Policy Iteration Value Iteration Scale
Policy Iteration Value Iteration scale

Our solvers in action (red state is exit)

Results

We first tested the computational speed and iteration numbers of our MDP solving algorithms by generating mazes of varying sizes. Fig. 1 shows that grid size has no apparent effect on the number of iterations required to solve the MDP after a low threshold. On the other hand, Fig. 2 shows that the time required to run the algorithm increases linearly with the area of the grid. Overall, value iteration outperforms policy iteration in terms of runtime, despite requiring more iterations to converge to the optimal policy.

Fig. 1 Fig. 2
Fig 1 Fig 2

Our implementation of the parallelized policy iteration proved to be extremely inefficient relative to the other algorithms, as shown in Fig. 3. Without performing specific tests, we have two primary hypotheses as to why this is the case:

  1. In order to implement parallelization in Python, we used the multiprocessing module. There is considerable overhead that is incurred when new processes are created, when tasks are dispatched to processes, and when processes communicate with each other.

  2. To keep our algorithms comparable, we used the same data structure for the parallelized code that we did for value iteration and policy iteration. This data structure involved a custom Python class called MDPState for each state, which we stored in a list of lists. When it came to implementing parallelized policy iteration, we discovered that this was a memory-intensive and inefficient data structure that was unsuitable for parallel processes. Because we could not partition our list of states, we had to pass the entire grid to each process. Finally, in order to reassemble our results, we had to rewrite the “value” attributes of our MDPStates individually by scanning through every element of the grid, which takes a considerable amount of time.

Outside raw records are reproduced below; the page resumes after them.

What can hang from each mark
puvi: sivat
mokupof: sivat
duzet: sivat vifonin
lefi: detefe puvi
vifonin: detefe duzet
sivat: duzet mokupof puvi
vipi: vifonin
nifog: detefe
detefe: lefi nifog vifonin

Each row was made from one small tree. The marks that hang from a mark follow it in brackets, in alphabetical order. Every link used is in the known rows. Write each row's tree.
Known rows
puvi[sivat[duzet[vifonin] mokupof]]: [ 12.5   5.7  22.5 -11.4  14.5 -20.3  37.5   0.5 -17.5  14.4  -3.0  11.6
   6.4   3.5  11.0   3.8 -26.8 -20.8  -9.8 -14.3   3.7  12.1 -15.1]
puvi[sivat[duzet[vifonin[detefe]] mokupof]]: [  9.0   0.6  12.7 -12.7  14.9  -0.3  29.3   0.1 -26.1   6.0  -3.9   6.2
   0.1   8.9  16.8 -11.9  -8.4 -17.5 -11.8 -14.1   2.1  -3.0 -33.5]
lefi[detefe[vifonin[duzet]]]: [ -9.6  13.2   5.1   3.8  -4.5 -12.2   5.4  21.0   2.9  17.1  36.1 -14.7
   7.3   9.4   8.1   4.2   0.3   5.8  17.5 -27.5 -19.3   1.4  18.5]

If given more time, we would rewrite our parallelized policy iteration code using numpy arrays to represent states and values, which much more efficient and suitable for parallel execution.

Fig. 3

Next, we explored the effects of varying the discount factor, gamma, on the time and number of iterations required to solve the MDPs. Fig. 4 shows that the number of iterations required increases exponentially with gamma for value iteration, and linearly for policy iteration. For both policy and value iteration, runtime increases exponentially with gamma.

Fig. 4 Fig. 5
Fig 4 Fig 5

Conclusion

In this project, three techniques for solving MDPs were implemented and tested on mazes of varying sizes. We conclude firstly that despite requiring fewer iterations to converge, policy iteration generally takes more time to run than value iteration. We also concluded that the size of the environment linearly increases the solve time of all three approaches. Finally, solve time increases exponentially with the discount factor gamma.

In addition to the overhead involved in executing code across multiple processes, the effectiveness of parallelization depends heavily on the implementation, including data structures and other design choices.

Future work will focus on building a suitable implementation of parallelized policy iteration in order to improve performance. In addition, for even larger problems than the ones discussed here, it is possible to explore alternative algorithms and approximation algorithms for solving MDPs.